# Disk error after upgrade 10.0 -> 10.3



## beostk (Aug 27, 2016)

Please help, after second (after reboot) `freebsd-update install` I got this error (in attachment) and can't do anything


----------



## zirias@ (Aug 27, 2016)

Sorry to say that, but this looks really b0rked. What happens if you just press enter? Does it give you the same error (can't exec /bin/sh) again? Do you have any other shells installed you could try?


----------



## beostk (Aug 27, 2016)

There is hardware raid and it is OK.


----------



## zirias@ (Aug 27, 2016)

What does raid have to do with your /bin/sh being corrupted?


----------



## tobik@ (Aug 27, 2016)

Does using /rescue/sh or /rescue/csh work?


----------



## beostk (Aug 28, 2016)

tobik said:


> Does using /rescue/sh or /rescue/csh work?
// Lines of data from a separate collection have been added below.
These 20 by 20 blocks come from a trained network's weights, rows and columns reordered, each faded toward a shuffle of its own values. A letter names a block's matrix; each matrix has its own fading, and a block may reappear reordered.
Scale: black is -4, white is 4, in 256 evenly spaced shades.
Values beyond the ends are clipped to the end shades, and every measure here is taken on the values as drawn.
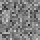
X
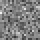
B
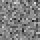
B
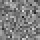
X
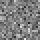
X
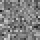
X
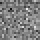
B
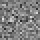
X
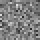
X
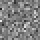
X
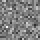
B
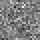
B
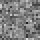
X
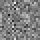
X
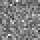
B
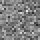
B
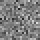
B
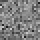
B
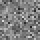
B
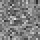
X
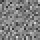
X
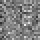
X
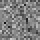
B
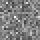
B
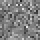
B
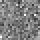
B
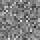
B
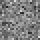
B
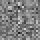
X
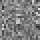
X
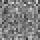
X
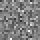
B
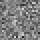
B
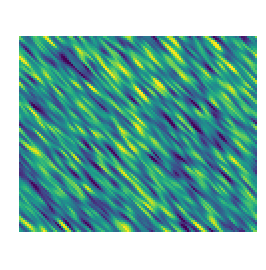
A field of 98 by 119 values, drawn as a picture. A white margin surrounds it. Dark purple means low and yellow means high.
Neither half mirrors the other. Streaks slant down to the right. The top middle is the ninth with the highest average. No overall slope runs across the table. Overall the values sit about 50% of the way up the scale.
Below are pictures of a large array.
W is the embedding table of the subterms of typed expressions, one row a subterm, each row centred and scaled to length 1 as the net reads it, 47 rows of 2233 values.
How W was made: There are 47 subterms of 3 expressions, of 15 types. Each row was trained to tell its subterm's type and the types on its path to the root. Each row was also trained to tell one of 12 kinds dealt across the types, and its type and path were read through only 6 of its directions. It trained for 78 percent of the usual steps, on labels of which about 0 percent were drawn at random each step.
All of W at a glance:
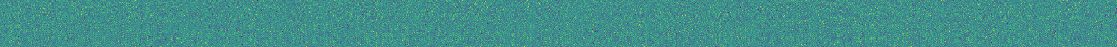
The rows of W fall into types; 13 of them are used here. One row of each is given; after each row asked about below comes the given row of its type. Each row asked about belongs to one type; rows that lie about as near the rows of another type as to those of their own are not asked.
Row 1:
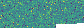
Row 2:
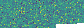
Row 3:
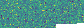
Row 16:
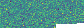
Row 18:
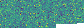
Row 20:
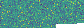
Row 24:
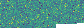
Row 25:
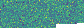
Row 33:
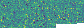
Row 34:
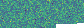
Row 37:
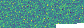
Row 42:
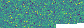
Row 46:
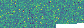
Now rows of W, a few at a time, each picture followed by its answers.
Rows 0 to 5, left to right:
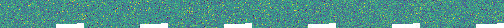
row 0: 46
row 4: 3
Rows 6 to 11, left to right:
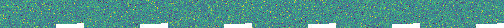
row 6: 46
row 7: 46
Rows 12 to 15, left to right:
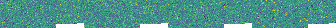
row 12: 24
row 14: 33
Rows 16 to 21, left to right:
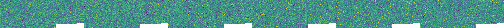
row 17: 3
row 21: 24
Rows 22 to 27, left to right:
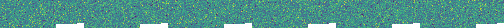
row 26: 42
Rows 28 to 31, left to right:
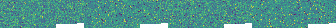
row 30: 18
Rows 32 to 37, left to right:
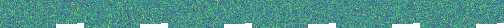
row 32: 18
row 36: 25
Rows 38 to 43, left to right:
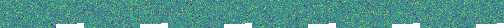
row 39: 33
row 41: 33
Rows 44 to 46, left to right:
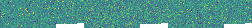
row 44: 20
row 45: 34
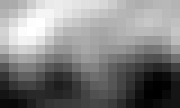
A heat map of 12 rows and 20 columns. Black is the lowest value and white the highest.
Calmest part: top right. Stripes: none. Ninth with the lowest average: bottom right. Slope: up to the top. Lone odd cells: none.
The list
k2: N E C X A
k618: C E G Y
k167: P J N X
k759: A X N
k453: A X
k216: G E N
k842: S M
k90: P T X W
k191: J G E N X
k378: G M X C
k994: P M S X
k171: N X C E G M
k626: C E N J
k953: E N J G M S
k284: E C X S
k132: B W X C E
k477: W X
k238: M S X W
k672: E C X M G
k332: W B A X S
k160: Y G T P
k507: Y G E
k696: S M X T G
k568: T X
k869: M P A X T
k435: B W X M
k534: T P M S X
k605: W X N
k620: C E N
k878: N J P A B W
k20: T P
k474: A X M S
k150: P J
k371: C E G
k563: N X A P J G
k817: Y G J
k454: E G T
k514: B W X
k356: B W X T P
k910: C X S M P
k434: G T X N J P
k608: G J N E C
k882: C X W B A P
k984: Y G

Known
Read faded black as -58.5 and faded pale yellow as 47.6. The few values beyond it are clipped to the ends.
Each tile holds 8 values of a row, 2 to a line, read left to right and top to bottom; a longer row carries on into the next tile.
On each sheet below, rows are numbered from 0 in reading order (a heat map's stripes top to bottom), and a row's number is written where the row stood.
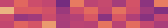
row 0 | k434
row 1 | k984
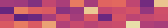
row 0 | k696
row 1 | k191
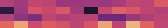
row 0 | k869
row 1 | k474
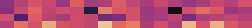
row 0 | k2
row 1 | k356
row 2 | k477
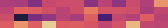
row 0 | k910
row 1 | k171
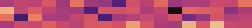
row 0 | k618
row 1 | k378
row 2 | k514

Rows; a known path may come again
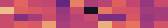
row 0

"No such file or directory"

Now Im trying to make new VM with fresh FreeBSD, but I haven't last backups... When I try to make fsck - It cheks it, writes that there is lot of files but I think system can not figure out that this is UFS file system.

What I can try else?


----------



## leebrown66 (Aug 28, 2016)

1. Try /bin/csh, per Zirias's suggestion, assuming you have csh.
2. Put the disk in another FreeBSD system and run fsck against all the partitions it has.

Good luck.


----------



## beostk (Aug 29, 2016)

dont want to waste my and your time, because I maked new VM and restored most of data and services.
BUT - fsck from live cd not helped, this is first thing I tryed.


----------